There are many forms of discrimination. Mr. Cook is right on this. But not all forms are bad. In fact, many forms are really good and help grow business. While not hiring 16 year olds prevents many from getting a job at an excellent employer, it also allows Apple to start their wage rates at a much higher number, far above minimum wage. While not allowing foreigners to buy their products in bulk might rub some wrong, it allows for those that want to buy their product from the business the chance to do so.
Businesses discriminate in many ways and must to survive.
That said, there are some forms of discrimination that are clearly wrong. Not hiring someone because of the color of their skin: wrong. Not serving someone because they are gay: wrong. But that isn’t what these religious freedom laws are seeking to allow. The law passed in Indiana is to allow religious conviction to play a role in providing services. Could it be used in a malicious way? Maybe, as many laws could. But the problem is the many bakeries and photographers that have been sued out of business because of refusing to provide certain services, namely gay weddings.
This is what seems to be difficult for many to understand. As a web developer, I cannot in good faith take a lot of different jobs. I left my last job because of the sexual harassment of a female coworker and the lack of response of my managers to it. I almost left the job before that because my boss was considering taking on a website for a strip club. Would I take on a project from a gay client? That isn’t the question to ask for me. It depends on the type of project more than the orientation of the client.
Anyone in the creative business has faced these issues. If you haven’t yet, you will. We must choose what clients we wish to take on.

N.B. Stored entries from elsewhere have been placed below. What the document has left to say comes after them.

One turn moves every row onto another: examples first, then more rows asked:
sarub: [-37  11  -6   8   6  10 -55 -15  40  -6  26  10]
gul: [  9 -24  46  -3  25 -11 -48  -4 -32   9 -20 -43]
Kito: [  0   0  38  53   9   0 -12  37  59   6   5   9]
muro: [ 11 -22  19  11  -8  56 -13  22  24 -17 -55 -31]
bil: [ 25 -21  12  25 -45  18 -12  21 -15  30 -21  26]
dogor: [ 28  -9  -6 -22   3  -2 -20   6 -17  -8 -55  23]
biru: [-13 -31  25  25  19  -5 -16  -3  12  13  55 -48]
gumiz: [-40 -35  10  35   8  23   7   0  35 -30 -22  20]
Ris: [ 40  12  28  -3  15  41   4  14  28 -27  13 -20]
voga: [-25 -28 -22   6  47  35  13  16 -17  18  12 -46]
Rala: [ 12 -13  -1  20  23 -35 -31  38 -14  45  22  21]
kitap: [-14   9 -31  44  -6  -7 -36  65  13   7  -5 -37]
bofiv: [ -5   2   4 -35 -14  33 -18 -13 -30   3  -6 -46]
moniv: [-39  28  -3   6  21 -22 -12  39 -26   9 -28  15]
fasi: [  9 -35 -35  29  43 -20 -13 -17  30  30 -13 -23]

Ris turns into gul
gumiz turns into voga
kitap turns into sarub
And these:
muro turns into bofiv
Kito turns into biru

One turn moves every row onto another: examples first, then more rows asked:
Doz: [-42  -6  -2   2   9  41 -11  -7 -37   2  49  12   2   7]
girum: [-67  24  -4  -8  20 -44 -10   0 -19  26 -26  32 -17 -50]
Vokig: [-19  14  -2 -26  -1  37  26 -11  41   5  32 -33 -13   2]
ged: [-58  21  30  26   3  24  13   6  46  61 -11 -22 -22 -22]
Gef: [ 30  24 -20 -44  46  18   7   3   6  13 -30   0 -15 -16]
Pizof: [ 14  31  21  11  39  -8   2  -2  20  66 -55   4 -24 -29]
sona: [-19  25  25 -46 -10  27  21  18  -9  -9 -28   7  35   1]
sulel: [-31  35 -21 -26  -6 -40 -14   5 -35   0 -11  41  -7 -17]
dob: [ 18  13  37 -31  -4   3   8 -18  -7 -21  -1  11  30  24]
Razu: [-44  16 -19 -28   4  56   8  33  17   8   1 -13 -10   1]
sosis: [-47  14  43  41 -18  13  10 -30  -5  53  38  -5  -5 -12]
fumo: [-57  -7  56  13  48   2 -13   2  -4  30 -49  21  14 -25]
roz: [  0  24  38 -45 -13  14  34 -13   8 -12  -8  -7  32   2]
nav: [-40  14   1   5  27 -61 -26 -23 -23  17  -8  41 -20 -30]
viraz: [ 17  30  20  13  41  -9  -5  -2  16  64 -55   9 -25 -24]
Nivop: [-20   8  40  42   8   0   0 -31  49  49  17 -19 -27   2]
kubiz: [ 22  29  22  14  41 -12  -4  -8  18  63 -50   7 -25 -22]
Mame: [-57  11  17  40  17  25 -25  32  14  56 -24  10 -22   1]
vob: [-22  42  -5 -37 -19 -48  23 -31  -2   4  10   7  -9 -33]
fefo: [-30  -9  73  15  43 -17   6 -44  21  27 -19   0  10 -23]
vonat: [ 32  24 -18 -45  43  16  13  -3  12  13 -26  -5 -15 -17]
Dutus: [-33  19  12  -2  18 -68   1 -50   1  19   6  17 -21 -41]
Rebis: [-52   4   6 -13  -3  44  23 -20 -14  11  53 -15   4 -16]
ruvo: [-19  -1  27  56  22   1 -39  -5  16  44   2  13 -28  24]
bifod: [ 35  22 -19 -41  47  15   4  -1   5  11 -26   3 -15 -11]
Gav: [-17   1 -20  -6  17  41 -28  26  -4  -4  13  12 -13  33]
Namet: [-68  19  36  35 -19  27  11  -6 -12  60  19  -2  -2 -21]
Foza: [-33  -5   7   0   4  32   4 -32 -21   2  65  -3   0   2]
Lusag: [  0  15  25 -32   0  16  -5  14 -25 -17 -22  25  32  23]
Fik: [-31 -16  64  25  52 -16 -20 -24  -1  22 -29  24  11  -8]
Fepem: [ 36  22 -16 -42  45  13   9  -6   9  11 -23  -2 -16 -12]
ved: [-62  12  31  46 -10  25 -13   3 -29  53  16  17  -3  -5]
Sanum: [ -7  31  -9 -22  -7 -57  -6 -28 -21  -5  12  30 -10 -11]
daz: [ 19  30  24  11  39 -11   2 -10  22  64 -50   2 -25 -26]
Fite: [  9   0  -4  -5  12  22 -10 -19  21  -8  43  -8 -17  33]
fitog: [-62   2  -4  -9   2  52   5   3 -31  11  39   2   5 -12]
mumot: [-41   7  39  52  -9  10 -14 -22 -22  48  35  13  -6   4]
Pom: [-57   0  66   4  39   0  15 -18  19  34 -39  -2  14 -40]
zovuf: [-62  28   6 -16  11 -49  17 -27   4  29 -11   9 -18 -63]
kube: [-45  46 -17 -41 -17 -33  17   4 -16   9 -13  19  -5 -40]

girum turns into sulel
dob turns into fefo
ged turns into Razu
And these:
mumot turns into Foza
Fepem turns into daz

But the media is saying that this could be used by a Christian restaurant owner to deny service to a gay person. Could it? I doubt it. The law states that action “may not substantially burden a person’s right to the exercise of religion.”4 A restaurant providing food for a gay person does not “burden” a Christian. In fact, it’s what Jesus would have done.5 Does making a cake “burden” a Christian baker? Yes, because they are participating in something they consider wrong. 6
There are many things that Apple considers wrong that they discriminate against. Look at how selective they are on their factories and the restrictions they put on their business decisions. The things that Apple opposes in these factories are standard practice in these cultures. Most other tech companies don’t require the same rules be met.
For the Christian, it is the same. Many of the lawsuits coming against bakers are coming from customers that have been coming to the bakery for years, if not decades. These bakers haven’t discriminated against their clients unilaterally. They have time and again served these homosexuals without issue. But the bakers say they don’t make cakes for this one event and then they get sued. They are not discriminating against the homosexual, but the event. Just like many bakeries do not do weddings, these bakeries do not do this type of event.

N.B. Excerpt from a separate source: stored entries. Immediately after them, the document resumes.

Read these off the matrix that follows.
1) What is the entry just left of -0.284?
2) What is the entry just right of 16.114?
3) What is the third smallest entry?
4) What is the entry just left of 10.362?
5) What is the entry just left of 16.645?
6) What is the entry just right of 4.628?
7) What is the entry just left of 3.732?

Ultimately, it is a business choice. As Mr. Cook says, “America’s business community recognized a long time ago that discrimination, in all its forms, is bad for business.” If it is bad for business, those businesses wouldn’t get clientele. They would be shunned by the community. But instead of that being good enough, some homosexuals have taken it upon themselves to sue them for tens of thousands of dollars. Because they won’t make a cake. Where I grew up, that was called a tantrum. And just like the lady that sued McDonald’s for serving hot coffee, the courts are giving them what they want. So now the pendulum is swinging the other direction and protection is being added to prevent this from happening to more businesses. If you don’t like how I run my business, take your business elsewhere.